Peter: Ha. Thanks dude, now I know X and Y.
Jason Robbins
Thursday, March 24, 2005
Woops, I hit "Post Message" too soon.
The overall question is: What are X and Y? If they cannot be determined, can you list the possiblities?
Jason Robbins
Thursday, March 24, 2005
Peter does not know the numbers even though he knows the product. So this product must be
12: 2x6 (sum8) or 3x4 (sum7)
18: 2x9 (sum11) or 3x6 (sum9)
24: 6x4 (sum10) or 3x8 (sum11)
when peter tells sam he doesnt know,
Sam sees filters out the possibilities that do not match his sum.
When Sam says he does not know, we all now know that Sam's sum must have been 11 and cannot figure if its 2,9 or 3,8 for if his sum was different he would then know.

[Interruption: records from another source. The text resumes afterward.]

Each row was made from one small tree. The marks that hang from a mark follow it in brackets, in the order of their numbers. Every link used is in the known rows. Write each row's tree.
Known rows:
K_912(K_642): [ 12  15   1  -1  -8   7   7 -15   7  11   1  -5  -8  13  -8  -4  -5   6
  18 -10 -10  -9  -1  -3  -4  -3  13   5  -2  -6   2 -11   0  13  -8]
K_651(K_529 K_642): [  2  -1 -19  -2 -10  -7 -10   3  11  -5  16   3  26   3  11 -10  -1 -16
 -17  -4   1  -9   4  17 -21   4  13 -29   0  16  -9 -16  -6  -2  -2]
K_959(K_452(K_594(K_642(K_912(K_931))))): [ -8   6  17  -1   6  16 -13 -19  -5 -17  -1  10   7  -1  -6  -7  14  23
  -5  -1   3 -10   2  -2   2 -18  -2  17   7   6  12   3 -11  -1   7]
K_881(K_959): [-12  -3  -6   3  -7   3 -13 -13  13  -1 -17  10  -6  -1  -1  -3  -8   1
   6 -11  15   1   3   2   5  -4   3   8  -1   9   3   1  15   1   2]
K_881(K_959(K_452(K_594(K_642)))): [-19   0   6   4   2  21 -22 -24  11 -12 -12  19  -1  -2  -1  -2   1  13
   2 -14  14   0   1   1   8 -17   5  14   0  15  14   3   8   0   2]
K_529(K_651(K_642(K_594))): [ -8   8 -15  -4  -7   1  -9 -25  -1 -14  14  12  16  -8   5  -6   6 -12
 -16 -19   0 -19 -13  13 -18  -5  10 -15 -12   8   6  13  -8 -24   1]
K_452(K_959): [-14  -4   5   6  -6 -16   7   2  -5 -10  -7  -8  12   6   3   0  11 -11
  -5   7   5   8  -2  -3   7 -18  -7  -1  -2  10 -12 -10  -4  -6   4]
K_881(K_959(K_452(K_594(K_642) K_912))): [-14  -1   6  11  -3  15 -24 -30  10 -16  -8  21  -3   3  -3  -3   2  16
  -3  -8  20  -2   1   0   4 -20   9  21   4  23  13  -1   8  -4   1]
K_912(K_642 K_931): [ 15  11  -4 -12 -17  -6   6 -16   1  18  -8 -18  -4  19 -23  -6 -11  14
  31 -10  -1 -23   9   6  -7  -6  14  16  12 -14   9 -11 -11  12   7]
K_529(K_651(K_642(K_594 K_912))): [ -8  11 -15  -3 -12  -7 -11 -27  -1 -19  10  15  15 -11   4 -16  11  -8
 -19 -17   0 -24  -9   6 -20  -3   5  -9 -12   9  -2  11  -3 -25   2]
K_594(K_452(K_912)): [ 14   5  17  13  -6 -11  11 -10  -1  -4  -1   7 -14  22  -5  -6   5  16
  -5  29   6   0  -7   3 -17 -11   6  11   7  20  -6 -11  -6 -21 -14]
K_959(K_452(K_594 K_912(K_642)) K_881): [ -1   9  13  13 -16  22  -6 -37  -1 -11  10  -2  11  10   1  20   3  29
   6  13   5 -21  -8  -7  -6 -31   6   6  16  22   1  -2  -8   6   9]
K_960(K_529(K_651)): [-11   2   9   2 -15   7  -7 -17   8  -6  -7   7   3 -17   5   4  -1 -11
   4  -1 -19 -22  -9   7 -19   2   7  -3  -8  19   3  17 -27 -14  -5]
K_912(K_642(K_594 K_651(K_529)) K_931): [ 16   6  -6 -19 -21 -11   1 -21  -8   6   5   4   5  26 -25  -2  -6  24
  24 -26  -3 -25  24  10 -19 -22  20   2  10 -18  -8  -3 -15  12   4]
K_594(K_452): [  9   8  17   2   2  -2  13  -2   0   1  -8   2 -11  14  -2  -4   3  12
   1  21  -3   3  -9   5 -11  -9   0  -1   2   7  -6  -4  -7 -16 -12]
K_452(K_912): [  8  -3   2  15 -11 -12  -4 -11  -3  -8   9   6  -4  11  -4  -2   4   6
  -9  11  12  -4   2  -2  -8  -5   8  16   7  17  -1 -11   1  -8  -3]
K_529(K_651): [-10   5  -1   3  -5   5  -2 -17  -8 -13  -6   4   9 -14   5   3   5 -12
  -6  -5  -7 -15 -10   4 -12  -3  -3  -8  -9   2   4  18  -8  -9  -4]
K_594(K_452(K_959) K_642): [ -4  16  39   9  -5  -3  15   0  -2  -7 -14   9   1  13  -5 -13  15  14
 -16  18  -1  26  -6   2  -4 -40  -6  -2  -3  11  -1 -11 -12 -16 -20]
K_529(K_651(K_642)): [ -9  10 -13  -1  -5   4  -5 -20   1  -9   6   6  17 -11  10  -8   4 -16
 -12 -10  -4 -18 -12  13 -15   2   3 -15 -13   8  10   7 -10 -17  -3]
K_452(K_594 K_912(K_931)): [ 11   3  -2   9 -11 -14   0 -19 -16  -6   8   8   3  14 -13 -10   6  30
 -10  12  24 -17  20   6 -16 -18  11  22  33  28  12  -2   2  -5  23]
K_594(K_452 K_642(K_651(K_529))): [  5  17  36   2  -1   6  13   1  -5  -3  -8  28   2  14  -4 -11  11  29
 -15  10 -10  19  11   9 -14 -34  -6 -15  -4   1  -2  -5 -15  -2 -29]
K_959(K_452): [ -8  -7   9  -2   9  16 -14 -13   3 -14   3  -1   1   2   0  10   5  -1
   7   1  -4  -8 -13  -2   6  -1   0   9  -8  -1   4  -1 -15  -6  -6]
K_529(K_651(K_642(K_912))): [ -9  13 -13  -1 -10  -3  -6 -22   1 -14   0   9  15 -13   8 -18  10 -10
 -15  -9  -3 -23  -8   7 -15   5  -2  -8 -13   9   2   4  -6 -18  -1]
K_642(K_594 K_912): [  2   1  -4  -4 -17 -23 -14 -13  -2 -21   7  20  -3   0 -12 -18  14  16
 -13 -15   8 -12   5 -13  -9  -8   4  14   2   2 -25   7  14 -16  10]
K_959(K_452(K_912) K_881): [ -6  -5  14  11 -18  14 -12 -24   3 -15   6  -7  10   5   3  27   1  14
   3  17   7 -15 -16  -6  -1 -21  -1   5   6  13  -5  -3 -11  -4   2]
K_651(K_642(K_594 K_912)): [  4   8 -19  -9 -10 -18 -14 -16  10  -8  22  16   9   4  -1 -27   9   8
 -18 -18  10 -13   0   3  -9   1  12  -1  -4  11  -9 -10   7 -22  10]
K_594(K_642): [ -2  12  19   2  -3  10  -3   1   1  -1  -1  13   4  -4  -5  -8   5  10
 -14  -8  -1  17   3   0   3 -19  -1   0  -3  -4  14   0  -2   4 -10]
K_960(K_452(K_594(K_642)) K_529): [-11  15  19  -6 -12  22 -13 -15   3   3  -2  17   3   1  -8  -9  -4  32
 -11  16 -28 -16   1  12  -7 -24   9   8   3  34   6  14 -14  10   4]
K_642(K_594(K_452) K_912(K_931)): [ 10   4   4 -11 -21 -33  -5 -16  -7 -15  -5  12  -8  14 -23 -22  12  29
  -3   1  11 -20   6  -3 -19 -16   6  21  12   2 -24   4   1 -27  12]
K_651(K_642(K_594(K_452))): [  8   8 -12  -9  -1  -7  -5 -14  10   0  25  13   6  14   0 -14   2   7
 -12 -11   8  -5  -9  14 -14  -7  19 -12  -3  13  -1  -7  -2 -29   1]
K_959(K_881): [ -5   4   4   4 -18   7   3  -4   2   5  -3  -9  13  -4   5  17  -6  10
   3   8   2  -4  -4  -3  -1 -16  -8 -15   8   3  -8   6   1   8  10]
K_912(K_931): [  3  -3  -5 -11  -9 -13  -1  -2  -6   6  -9 -13   4   6 -14  -3  -6   7
  12   0  10 -15  10   9  -4  -2   2  11  12  -8   8   0 -12   0  15]

Write each row's tree:
[ -5  -7  11   6 -21   8 -13 -26   0 -11   2 -12  13   8  -4  25  -2  17
   9  18  11 -22 -11  -1  -2 -23  -1  11  11  10  -1  -3 -18  -4   9] | K_959(K_452(K_912(K_931)) K_881)
[  5   6 -21 -14 -14 -24 -15 -16   8  -5  17  10  12   7  -8 -29   6  10
 -12 -18  15 -21   5   8 -11   0  11   4   2   6  -5  -9   2 -23  17] | K_651(K_642(K_594 K_912(K_931)))
[ -3  18  21  -1  -5  -1   0  -4  -5  -6  -7  29   5  -2  -5 -25  16  28
 -17 -11  -3  11  21  -7   4 -19 -16   7  -9  -9   1  -5   1   9 -12] | K_594(K_642(K_651 K_912))
[-21   2  14   8 -31  -3 -13 -28  -1 -17  -8   5   9   6  -6   1   4   2
 -12  29 -24 -31 -16  11 -15 -23   8  14 -11  44 -11   5 -26 -11  -5] | K_960(K_452(K_912 K_959) K_529(K_651))
[  4  -2  -6 -12 -23 -32 -15 -15  -7 -16   0  10   0   4 -22 -19  10  21
  -5 -14  14 -22  12  -7 -11 -10   5  22  11  -4 -20   7   6 -16  20] | K_642(K_594 K_912(K_931))
[  0   5  12   2 -24 -31   0 -15  -3 -22  -4  14  -2  10 -10 -15  19  21
 -13   6   7  -7  -3 -12 -13 -28  -2   8   5  14 -38   1   8 -27   6] | K_642(K_594(K_452(K_959(K_881))) K_912)
[  2   1  -1 -10 -18 -27   1  -2 -12 -10 -16  14  13   7  -9 -21  11  23
  -1   0  -1 -21  37   0 -14  -5 -17   3   5  -8 -26  -7  -7  13   3] | K_642(K_651(K_529) K_912(K_931))
[ -6   2   6  24 -10 -21   8 -16 -17 -21   7   8  13  15   1 -10  20  12
 -24  19  21   1  12  -4  -7 -34   3  13  22  43  -6 -11   4 -11  16] | K_452(K_594 K_912 K_959)
[  1   4   7  20 -38 -21   5 -26  -3 -11   8  -5  10  25  -7   9   8   9
  -3   8  14  -6  -5 -10  -8 -42  12   7  11  25 -22 -18   0  -7   6] | K_452(K_912(K_642(K_594)) K_959(K_881))
[ 11  -4   9  -1  -9 -16   1 -13 -12 -17  17  36   2  26  -7   2  11  27
 -13  -3   1  -2  17   9 -28 -32  13 -13   3   9 -29   4  -9 -16 -13] | K_642(K_594(K_452(K_912)) K_651(K_529))
[ 17   4   0   9 -20 -11  -3 -24  -4  -9  19  18  -4  26 -11  -2   3  18
  -2  -8   4 -11  12  -1 -19 -18  21   9   6  10 -11 -13   0   0 -10] | K_452(K_912(K_642(K_594 K_651(K_529))))
[  1   5  -1 -11  -8 -21  -5 -16 -10 -17   8  37   0   8 -10 -19  18  32
 -10 -22   2 -10  24 -11  -5 -15  -6   7  -5  -7 -28   6   8  -8   4] | K_642(K_594 K_651 K_912)
[ -6   2   6  19 -29 -25   9 -20 -19 -12  -2  -7  24  16  -6   2  12  24
 -13  25  29 -12  16   0 -10 -48  -1  10  38  40  -6  -7  -3  -6  33] | K_452(K_594 K_912(K_931) K_959(K_881))
[-11  10  10  -7 -10  17 -11 -15   4   3  -2  11   1   3  -6  -4  -6  26
  -4  20 -28 -24   0  12  -8 -14   9   8   4  36   0  14 -13   8   9] | K_960(K_452(K_594) K_529)
[  4  12  38  13 -17 -18  12  -9  -7  -9 -12   7   0  24 -15 -15  15  22
 -18  26  12  15   0   6 -11 -45   1  15   9  19   3 -18 -17 -21 -15] | K_594(K_452(K_912(K_931) K_959) K_642)
[ -8  11 -15  -4 -14  -8  -7 -23  -1 -11  -2   5  17 -11   3 -20   8  -8
 -11  -8   1 -28  -5  10 -17   5  -2  -4  -9   6   5   4  -9 -17   4] | K_529(K_651(K_642(K_912(K_931))))
[ 12  13   1  -4  -8   6  10 -12   0   8   2   7   1  18  -5  -2  -2  12
  16 -13 -16  -9  15   1 -11  -9   8  -9  -4 -10  -9 -13  -6  23 -15] | K_912(K_642(K_651(K_529)))
[-13 -10   1   8  -6   8 -24 -27  14 -14 -10  12  -7   6  -3   3  -2   3
   7  -5  18  -7  -4   0   5  -7   8  22  -3  17   6  -5   6  -7  -3] | K_881(K_959(K_452(K_912)))
[ 12  10  -2  -8 -11   1   3 -19  -2   0  14  16   1  21 -10   1  -1  17
  12 -27 -12 -11  15   1 -14 -19  19 -10  -3  -9 -15  -3  -3  12 -10] | K_912(K_642(K_594 K_651(K_529)))
[-27   3  13  -2 -23   5 -11 -20   0 -11 -14   1  12  -1  -2   2   2  -3
  -5  22 -33 -28 -17  12  -9 -21   1   3 -16  32 -11  13 -27  -5  -2] | K_960(K_452(K_959) K_529(K_651))
[  7  -2   8  -8  -4 -10   3  -8 -11 -13  13  33   4  21  -5   3   9  23
  -8  -9  -5   0  17   9 -25 -30   8 -22  -1   1 -29   9  -9 -12 -12] | K_642(K_594(K_452) K_651(K_529))
[-10  13  22  28 -24 -10   8 -18 -15 -18   4  10  24   8   1  -3  20  27
 -32  19  22  10  10  -6  -5 -58  -3   2  26  44  -2  -7   4  -3  16] | K_452(K_594(K_642) K_912 K_959(K_881))
[ -8   5   8  27 -22 -15  10 -18 -16 -17   4   2  22  11   4   4  16  19
 -22  25  22  -1   9  -6  -7 -46  -3   3  28  46 -12  -7   5  -5  24] | K_452(K_594 K_912 K_959(K_881))
[ -6  12  11   3 -31  11 -15 -36   5  -4  -2   8  -3   9 -11  -1  -7  13
   1  19 -31 -40 -14  11 -21 -13  19  17 -10  34  -2   7 -23  -1 -11] | K_960(K_452(K_912(K_642)) K_529(K_651))
[ -8  -4   9  23 -30 -23   5 -12  -6 -13   0  -9  15  14   2  10  10   2
 -13  24  17   1  -3  -7  -2 -34  -4   4  12  29 -18 -17  -2  -9   8] | K_452(K_912 K_959(K_881))
[ -1  -5   8   4   1   6 -13 -26  -8 -18   9   4   4  11  -8   3  10  20
  -1   9  13 -20   1   2  -6 -14   8  24  16  18  11  -2 -15 -10  10] | K_959(K_452(K_594 K_912(K_931)))
[-14  11  22   6  -9  27  -9 -23  -1 -15  -1   4  18  -8   3  12   9  30
  -6   7   2  -8  -5  -8   3 -33 -11  -2  10  13   2   9  -5   7  11] | K_959(K_452(K_594(K_642(K_912))) K_881)
[ 16  15   6  -4 -10   2   6 -22   5   4   9   5 -14  22 -15  -3  -2  17
  14 -13  -7  -9  -7  -1 -14 -18  23   4   1  -2  -8  -5   0  -5  -9] | K_912(K_642(K_594(K_452)))
[  4  -1 -21  -5 -23 -25 -13  -1   9 -10   5   0  27   3   1 -26   4  -6
 -15   0   7 -23  13  13 -24   7   6 -14   6  14 -16 -19  -6  -3   7] | K_651(K_529 K_642(K_912(K_931)))
[ -1  11  18  -4 -15 -10  -3  -1  -8  -9 -12  22  13   0 -10 -24  13  27
 -15  -8  -2   3  30   0  -6 -22 -12   2   1 -10  -4  -5  -7  13  -8] | K_594(K_642(K_651(K_529) K_912(K_931)))
[  0   2  14  11 -22  18  -9 -31   6  -9   7  -9   7  11  -1  24  -1  16
  13  12   2 -20 -17  -8  -3 -23   5   7   5  11  -4  -9 -12   3  -1] | K_959(K_452(K_912(K_642)) K_881)
[ -6  18  41  11 -13   0  17  -2  -1  -4 -16   4   7  12  -3  -4  13  18
 -15  22   0  23  -9   1  -4 -48 -10  -9   2  13  -4  -8 -11 -11 -14] | K_594(K_452(K_959(K_881)) K_642)
[ -6  10 -10  -4  -5   1  -5 -26  -1 -13  12  13  13  -4   4  -7   7  -8
 -14 -12  -2 -18 -16  15 -22  -8  10 -16 -12  11   3  11 -10 -30  -4] | K_529(K_651(K_642(K_594(K_452))))
[  3  -1 -21  -4 -21 -23 -21  -7   9 -20  22  16  24   3   2 -22   9  -5
 -26 -14   6 -17   7   9 -27  -2  15 -20   1  17 -27 -10   3 -13   5] | K_651(K_529 K_642(K_594 K_912))
[ -3  19  14   4  -1   4   2  -6 -13 -11   0  31  13  -4  -1 -23  17  34
 -24  -5   0   5  29  -3  -8 -26  -8  -4  13  13   1   5   6  13   5] | K_452(K_594(K_642(K_651(K_529) K_912)))
[-20   7  13  -3 -14   6  -7 -14   0  -4  -7   5  10   7  -4  -4   2  18
  -7  25 -24 -18  -2  10  -4 -27   5   8   3  43  -8   7 -16   4  12] | K_960(K_452(K_594 K_959) K_529)
[  5  16  16  16  -2   2   2 -20 -16 -10  14  33   6  11  -5 -15  16  40
 -28   2  14   6  26   0 -10 -32   5  11  19  27  15  -2   5   1   2] | K_452(K_594(K_642(K_651)) K_912)
[ -3   9  20   0  -3   8  -1   3  -5  -4  -1  24  13   0  -1  -7   8  17
 -17 -11  -7  17  20   4  -4 -25  -6 -13  -6  -7   4  -1  -7  13 -17] | K_594(K_642(K_651(K_529)))
[  4  -4  -5 -16 -22 -33 -10 -11 -15 -21   1  28  13  11 -16 -17  14  29
  -7 -19   5 -23  35  -1 -21 -19  -1   1   7  -9 -35   6  -3  -2  10] | K_642(K_594 K_651(K_529) K_912(K_931))
[ -3  16  14   2   6  12   4  -5 -13  -5   4  28  14  -2   1 -11  12  30
 -21  -7   0  10  26   4  -8 -29  -2 -11  12  12   9   8   2  13   3] | K_452(K_594(K_642(K_651(K_529))))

Peter who knows the product can determine which it is but Sam and the rest of us are still in the dark as to what the numbers are and only know that the sum is 11
I heard another version where after the one person figures it out, the other one uses this information to figure it all out. something like
P: i know the product
S: i know the sum
P: i dont know the the sum
S: i dont know the product
P: i still dont know the sum
S: i still dont know the product either
(a few hours pass)
P: I now know the sum
S: I now know the product
WanFactory
Thursday, March 24, 2005
WanFactory, your answer is correct. Actually, it implicitly points out the the first admission by Sam is not really helpful to Peter.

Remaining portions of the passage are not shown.